Весь разговор происходил за общим столом, в обществе нескольких бутылок с местной водкой и немудрящей крестьянской закуской — отварной картошкой, посыпанной укропом и политой растительным маслом, солеными огурцами, зеленым луком и редисом. Вместо мяса на столе лежали серовато-зеленого цвета кружки. Мы долго пытались выяснить происхождение этого диковинного блюда, они оказались вареной колбасой, третьего дня привезенной из соседней деревни, куда время от времени все же добиралась автолавка.

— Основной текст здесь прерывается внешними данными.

Below is a small trained network, with its code and all its weights. Each question gives an input and a target symbol and asks what happens when units are switched off, that is, made to give their printed mean instead of their output.

import numpy as np


def w(rows, s, z=0):
    codes = np.array(rows[::2]) - 128.0
    scale = np.full(codes.shape[1], s)
    scale[-1] = z or s
    return codes * scale


def norm(h):
    return h / np.sqrt((h * h).mean(-1, keepdims=True) + 1e-5)


def f(y):
    return np.maximum(y, 0)


def softmax(a):
    e = np.exp(a - a.max(-1, keepdims=True))
    return e / e.sum(-1, keepdims=True)


def log_softmax(a):
    a = a - a.max(-1, keepdims=True)
    return a - np.log(np.exp(a).sum(-1, keepdims=True))


def net(x, mask):
    ids = ['ΔΘΦΩβγεζημπ'.index(c) for c in x.split()]
    T = len(ids)
    res = E[ids] + P[:T]
    u = 0
    for l in range(2):
        r = norm(res)
        for j in range(2):
            rows = slice(3 * j, 3 * j + 3)
            q, k, v = (r @ M[l][rows].T for M in (Q, K, V))
            z = softmax(np.where(np.tri(T) > 0, q @ k.T / 3**0.5, -1e9)) @ v
            o = O[l][rows]
            res = res + np.where(mask[u + j], z, o[:, -1]) @ o[:, :-1]
        u += 2
        y = f(norm(res) @ A[l][:, :-1].T + A[l][:, -1])
        res = res + np.where(mask[u : u + 4], y, B[l][:, -1]) @ B[l][:, :-1]
        u += 4
    return log_softmax(norm(res)[-1] @ U[:, :-1].T + U[:, -1])


Q, K, V, O, A, B = {}, {}, {}, {}, {}, {}
E = w([
[19,25,118,98],'Δ',
[64,57,195,118],'Θ',
[112,100,71,188],'Φ',
[255,155,72,184],'Ω',
[172,184,3,136],'β',
[195,187,71,152],'γ',
[68,1,144,133],'ε',
[122,129,120,198],'ζ',
[160,92,87,79],'η',
[84,125,98,191],'μ',
[26,56,169,110],'π',
],0.0068)
P = w([
[157,170,182,90],'0',
[127,126,101,254],'1',
[139,126,95,242],'2',
[116,140,165,142],'3',
[104,141,158,144],'4',
[111,139,167,154],'5',
[115,141,161,155],'6',
[121,134,152,163],'7',
[115,137,158,151],'8',
[111,136,155,154],'9',
[117,134,157,158],'10',
[120,129,154,153],'11',
[123,128,150,150],'12',
],0.0058)
Q[0] = w([
[139,135,173,29],'L0H0',
[205,44,184,170],'L0H0',
[133,91,108,86],'L0H0',
[235,15,255,159],'L0H1',
[147,126,38,13],'L0H1',
[53,157,182,222],'L0H1',
],0.0056)
K[0] = w([
[98,124,87,209],'L0H0',
[28,146,81,97],'L0H0',
[108,134,88,125],'L0H0',
[215,197,2,117],'L0H1',
[161,42,128,62],'L0H1',
[85,174,149,198],'L0H1',
],0.0078)
V[0] = w([
[76,89,71,206],'L0H0',
[26,239,92,20],'L0H0',
[14,109,51,84],'L0H0',
[188,2,125,104],'L0H1',
[135,180,27,140],'L0H1',
[160,145,23,97],'L0H1',
],0.0048)
O[0] = w([
[13,136,103,175,237],'L0H0',
[135,45,82,39,3],'L0H0',
[107,156,10,90,118],'L0H0',
[126,127,112,255,91],'L0H1',
[40,135,77,62,166],'L0H1',
[50,112,44,144,95],'L0H1',
],0.0044,0.0026)
A[0] = w([
[132,169,197,149,251],'L0N0',
[108,140,114,42,125],'L0N1',
[124,63,55,139,231],'L0N2',
[253,214,79,171,184],'L0N3',
],0.0061,0.0014)
B[0] = w([
[125,119,29,168,210],'L0N0',
[242,3,62,175,137],'L0N1',
[107,192,170,172,193],'L0N2',
[15,206,129,24,255],'L0N3',
],0.0045,0.0041)
Q[1] = w([
[134,140,158,63],'L1H0',
[123,224,63,117],'L1H0',
[99,76,206,2],'L1H0',
[123,126,45,199],'L1H1',
[69,148,192,54],'L1H1',
[128,126,180,48],'L1H1',
],0.0099)
K[1] = w([
[4,118,122,144],'L1H0',
[107,65,131,119],'L1H0',
[64,161,88,196],'L1H0',
[187,107,121,97],'L1H1',
[25,178,71,178],'L1H1',
[61,146,120,143],'L1H1',
],0.011)
V[1] = w([
[102,97,84,79],'L1H0',
[121,214,103,184],'L1H0',
[131,34,147,201],'L1H0',
[180,102,30,80],'L1H1',
[196,255,108,87],'L1H1',
[131,144,39,238],'L1H1',
],0.006)
O[1] = w([
[163,89,64,137,82],'L1H0',
[90,82,158,132,177],'L1H0',
[96,169,74,115,163],'L1H0',
[181,64,101,102,4],'L1H1',
[254,130,195,86,106],'L1H1',
[237,111,94,245,224],'L1H1',
],0.0061,0.0021)
A[1] = w([
[173,88,63,149,2],'L1N0',
[175,218,151,194,167],'L1N1',
[149,255,75,145,217],'L1N2',
[31,83,124,172,179],'L1N3',
],0.0064,0.0024)
B[1] = w([
[179,64,112,108,131],'L1N0',
[138,253,22,109,209],'L1N1',
[224,76,126,61,253],'L1N2',
[138,34,203,76,253],'L1N3',
],0.0058,0.0056)
U = w([
[56,85,8,100,25],'Δ',
[85,217,204,112,80],'Θ',
[70,161,79,186,121],'Φ',
[207,129,198,130,251],'Ω',
[170,30,63,49,91],'β',
[162,113,179,26,200],'γ',
[117,144,76,248,45],'ε',
[156,181,183,190,141],'ζ',
[200,75,92,172,156],'η',
[65,126,96,57,253],'μ',
[46,170,139,43,26],'π',
],0.014,0.0022)

Each question gives the input, a string of symbols that net reads in full, and the target symbol t.
The units are the heads (3 rows each of Q, K, V and O) and the neurons (one row each of A and B). Each row of codes is followed by its name. A weight is (code - 128) times the scale printed after its matrix; where a second scale follows, it is the last column's (O, A, B and U).
mask holds one flag per unit, layer by layer, with each layer's heads first. A switched-off unit (its flag False) gives its mean, the last column of its rows in O or B, instead of its output. The means were averaged over made-up inputs and are rounded, as every weight is.
A unit's drop is (log p(t) with every unit on - log p(t) with that unit switched off) / (log p(t) with every unit on - log p(t) with every unit switched off).
The circuit of an input: a set's keep is (log p(t) with only the set's units on - log p(t) with every unit switched off) / (log p(t) with every unit on - log p(t) with every unit switched off). Starting from all 12 units, units are removed one at a time, each time the one whose removal leaves the highest keep (on an exact tie, the one counted first), for as long as the keep stays at least 0.8.
circuit, biggest first: the units of the circuit, biggest drop first
k most important neurons: the k neurons with the biggest drops, biggest first
top k neurons in layer l: the k neurons of layer l with the biggest drops, biggest first
heads that matter: for each layer, one digit per head in row order, 1 if its drop is at least 0.15 and else 0, layers parted by /
input η ε Δ Θ β ζ μ Φ β ζ Ω Ω Φ, target γ: circuit, biggest first -> L0H0, L1H1
input γ Θ Δ ζ, target Ω: circuit, biggest first -> L1H1, L0N0
input Θ γ Φ ζ, target π: heads that matter -> 00 / 01
input Δ β γ ε μ Φ Φ β η Δ β μ η, target Δ: circuit, biggest first -> L0H0, L0N3, L1H1, L0H1
input Ω Δ η β Δ Ω μ μ, target ζ: 4 most important neurons -> L1N2, L1N3, L0N3, L1N1
input Ω Ω η π ζ μ Φ η μ, target ζ: circuit, biggest first -> L0H0, L1H1
input β Ω Φ, target η: circuit, biggest first -> L1H1
input Δ ε ε ζ η β Φ γ η, target Δ: circuit, biggest first -> L0H0, L0H1, L1H1, L0N3
input Δ β ε β ζ, target Δ: circuit, biggest first -> L0N3, L0H0, L0H1
input γ μ μ β γ μ γ η, target Ω: heads that matter -> 10 / 11
input β γ β, target β: heads that matter -> 11 / 01
input μ β ε Φ γ η μ Φ μ Φ ε μ, target β: heads that matter -> 11 / 11
input η β ζ β μ, target γ: circuit, biggest first -> L0N3, L1H1
input γ Ω Φ γ Φ Φ π γ Φ, target Ω: circuit, biggest first -> L1H1
input Θ μ Φ Φ, target π: circuit, biggest first -> L1H1, L0H0
input Θ Δ β β ζ, target π: circuit, biggest first -> L0N3, L1H1, L0H0
input η π ζ ε Ω γ η ζ μ Φ ζ, target γ: top 2 neurons in layer 0 -> L0N0, L0N3
input π μ β μ, target μ: circuit, biggest first -> L0N3, L1H1, L0H0
input β Θ ζ ζ ζ Δ γ η, target η: circuit, biggest first -> L0H1, L1H1
input β β Δ ζ Δ ζ γ π Θ η, target η: top 2 neurons in layer 0 -> L0N3, L0N2
input Ω η η ε ζ β Φ, target ζ: 2 most important neurons -> L1N2, L1N3
input Δ γ β, target Δ: circuit, biggest first -> L0H0, L1H1, L0N1
input η γ π Θ π Ω ε π β η μ, target γ: circuit, biggest first -> L0H0, L1H1
input μ ε ζ η Φ Θ π Θ Δ μ, target β: most important neuron -> L0N1
input Θ Θ Ω Φ Ω Φ μ, target π: top 3 neurons in layer 0 -> L0N3, L0N0, L0N2
input ζ Δ η μ ε π γ Φ ζ μ ζ, target Θ: 3 most important neurons -> L0N3, L0N2, L1N1
input Ω Φ μ γ Δ Φ Φ Θ η ζ Φ η Φ, target ζ: top neuron in layer 1 -> L1N2
input Φ ζ Δ Ω Θ Θ Φ ζ ζ, target ε: 2 most important neurons -> L0N0, L0N3
input Δ γ Δ π ζ Ω Δ π μ μ, target Δ: heads that matter -> 10 / 11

Увлекшись изучением странного сорта колбасы, мы с подругами не сразу поняли опасность, исходящую от этого деревенского застолья.
— Поехали отсюда! — заныла Катька на ухо Прапору, пытаясь отнять у него стопку с неприятно пахнущей водкой. — Твоя мама ни за что не согласится жить в такой глуши.
— Зато природа какая! — отвечал ей изрядно поднабравшийся Прапор, для убедительности втягивая в себя ноздрями воздух и явно прикидывая, сколько верст отсюда до ближайшей автобусной остановки или железнодорожной станции, с которой его мамуля сумеет удрать в город. По всему выходило, что изрядно.
— Обалдеть! — заключил наконец очень довольный Прапор и опрокинул в себя еще рюмку.
Тут уж и мы с Маришей не смогли остаться в стороне.
— Что ты делаешь? — воскликнула Мариша, возмущенно глядя на Прапора. — Ты сейчас напьешься в зюзю, а кто нас повезет?
— Я и повезу! — ухмыльнулся румяный Прапор, которого совсем развезло.
— Ну да! Повезешь! До ближайшей канавы! — сказала Мариша.
— Тогда сама за руль садись, — предложил ей Прапор. — Ты же ничего не пила. А права у тебя есть.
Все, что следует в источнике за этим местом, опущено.